Questions about who could deliver treatment
The question over who should be allowed to perform the treatment was at the center of a recent bill in the General Assembly. The measure would have allowed people who aren’t licensed acupuncturists to apply the therapy. These people would undergo training to do auricular acupuncture, though they still would be prohibited from doing acupuncture in other parts of the body.
The Illinois Society of Acupuncturists, which opposed the bill, in a statement said the training that would have allowed people to perform the five-needle protocol isn’t equivalent to the level of training from a specialist.
“True health care equity is not achieved by cutting corners or diluting professional qualifications — it is achieved by ensuring that every patient, regardless of background, receives the same high standard of care. Lowering these standards in the name of access benefits no one; rather, it risks further marginalizing the very communities this bill claims to serve,” the group said.
Jiménez says the bill won’t advance during this legislative session, but she is requesting a hearing and will push to bring the bill back during the next session. She is working with a coalition of workers in the mental health and harm reduction fields.
“We try to keep that memory alive and the spirit alive in so many different ways in this community, especially in Humboldt Park,” Jiménez says, about the Young Lords. “I felt very connected to it right away.”
The Young Lords and Black Panthers worked to find ways to deal with generational trauma, she says. “So many of us are trying to learn and kind of break away from the negative aspects but also still hold onto our culture.”
Diane McKenzie, a nurse practitioner and advocate of the treatment, says she envisions people being trained so they can work with patients in spaces like community centers and churches. She says it can also be useful for people with high-stress jobs, such as first responders.
“What they found when they put this in programs, that people were able to sleep, they were able to rest, and it decreased cravings,” McKenzie says.
Max Byrne, 23, of Evanston, considered going through training to become a practitioner if the law changed.
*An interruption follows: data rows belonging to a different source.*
Each row of a before or after table is a point. The points were changed in one or more steps. Then noise was added and the rows were shuffled. The steps act on columns, c1 being the first. Name the steps. A step turns or swaps two columns, mirrors them in a line or flattens them onto one, adds a multiple of one to another, or multiplies or shifts one. Angles are multiples of 10 degrees, from the lower column toward the higher: turns from -170 to 170, lines from 10 to 170 but not 90. Use the fewest steps. Two steps may share a column if one is a turn and the other turns, adds or multiplies; they go together, in the order done. Otherwise the lowest column goes first.

Before (14 x 2):
.47; -.13
.26; .06
.20; -.21
-.56; .04
-.48; -.36
-.50; .71
-.58; .34
.20; -.62
-.16; .32
.70; .30
-.38; .56
.15; -.06
.21; -.45
-.25; .04
After:
.07; -.05
-.55; -.18
-.51; .84
-.12; .39
.18; -.53
-.20; .11
.45; -.31
.26; -.04
-.57; .45
-.42; .66
.20; -.22
.65; .06
-.53; .24
.20; -.67
Steps: add -0.3 times c1 to c2

Before:
-.36; -.09; -.47; -.06
-.16; .19; -.63; -.35
.18; -.21; -.26; -.05
-.20; -.12; .16; -.78
-.49; -.09; .07; -.54
-.67; .62; .44; .06
.17; -.44; -.50; -.20
-.05; -.26; -.55; -.28
-.61; .66; .56; -.19
-.15; -.31; .85; -.25
.33; -.03; -.76; -.39
After, 11 rows:
-.06; .15; .61; .27
-.24; .77; -.62; .42
-.52; .60; .16; .00
.12; -.11; .29; .61
-.69; .16; -.49; .55
.23; .11; .48; .33
-.04; -.16; .59; .28
.33; -.57; .60; .18
-.66; .18; -.56; .35
-.34; .23; .61; .51
-.26; .41; .00; -.09
Steps: add 1 times c1 to c2; turn c2 and c3 by -160 degrees; shift c4 by .60

Before:
.11; .39; .17; -.03; -.02; .51; -.06; -.12
-.03; .23; -.02; -.13; -.34; -.58; -.55; .38
.35; -.25; .06; .00; .94; .47; -.39; -.29
.05; -.23; .00; -.39; .69; -.21; .11; -.30
-.07; .19; -.40; -.13; -.38; -.62; -.11; -.21
.23; -.26; .08; -.08; -.39; -.65; .18; .26
.09; .70; .24; -.05; .04; .20; .03; -.38
.24; -.23; .14; -.07; .28; -.61; -.23; -.41
-.15; .56; .16; .12; -.19; -.40; .15; .15
.36; .29; .14; -.42; -.20; -.37; .11; .08
-.16; -.01; .30; -.37; -.22; -.30; .08; -.24
After:
-.53; .47; .29; -.08; -.20; -.63; .18; -.12
-.18; -.68; .14; -.37; -.08; -.22; .17; -.32
-.38; .40; .45; -.21; -.08; -.59; -.53; .40
-.48; -.35; .20; -.11; .16; -.60; -.20; -.40
-.04; .10; .27; .14; .19; -.42; .13; .55
.08; -.93; -.62; -.06; -.21; .46; -.37; -.37
-.62; .26; .82; -.16; .39; -.62; -.08; .05
-.43; .15; -.09; -.40; .14; -.38; .20; .28
.37; -.10; -.56; -.03; .31; .51; -.06; .27
.22; -.26; -.37; -.04; .60; .18; .04; .43
.11; .14; .10; -.38; .27; -.31; .12; -.14
Steps: add 1 times c6 to c3; turn c1 and c3 by -140 degrees; turn c2 and c8 by 60 degrees; turn c2 and c5 by 110 degrees; turn c4 and c7 by -10 degrees

Before:
-.15; -.09; .16; .18; .14; -.15; -.10; -.94; -.08
.02; .27; .28; -.01; -.30; -.05; -.34; -.48; -.22
.01; -.08; -.21; .21; .25; .42; -.31; .23; .66
.19; -.23; -.20; -.04; .23; .27; .10; .33; -.18
-.12; -.05; .00; .10; .22; -.07; -.25; .21; -.17
-.09; .01; .26; -.34; .08; .13; -.15; .23; .00
.00; -.23; -.34; -.22; -.08; -.19; .07; .17; -.05
-.16; .41; -.16; -.17; .01; -.01; .04; -.05; .00
.00; -.19; .05; .16; .06; -.04; .36; .42; .01
.41; -.18; .07; -.01; .40; -.09; -.04; .40; .04
After:
.22; -.05; .00; .25; .00; .01; -.23; -.15; -.15
.33; -.21; -.19; .08; .12; .34; .10; .21; -.22
.18; -.23; -.32; -.09; .18; -.27; .12; -.02; -.03
.26; .02; .26; -.14; .33; .09; -.11; -.07; .01
-.48; .27; .28; -.24; -.14; -.12; -.33; .03; -.23
.45; -.19; .02; .12; -.12; .01; .32; -.02; .02
-.04; .42; -.15; -.08; .14; .00; .03; -.18; .00
-.95; -.07; .14; .22; -.09; -.08; -.11; -.15; -.09
.40; -.19; .07; .37; .22; .01; .00; .43; .04
.22; -.10; -.20; .16; -.08; .52; -.32; .05; .68
Steps: swap c1 and c8; turn c4 and c5 by -60 degrees; turn c4 and c6 by 20 degrees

He joined the Evanston group in January after a friend told him about it.
“After seeing the benefits for my mental health and coming here, I have a lot of hope that this could be used to help people in crisis, like, perhaps, with physical issues and also with mental issues,” Byrne says. “I think something like this could really go a long way for helping people or to keep people a little bit more stable so it doesn’t come to the point of crisis.”
Byrne lives with chronic pain and almost immediately started to notice differences in his health.
“I was shocked at how much that was able to do for me,” Byrne says. “I take both prescription pain medication and also over-the-counter [medication], but since I’ve started this treatment, I’ve been able to significantly reduce the pain medications.”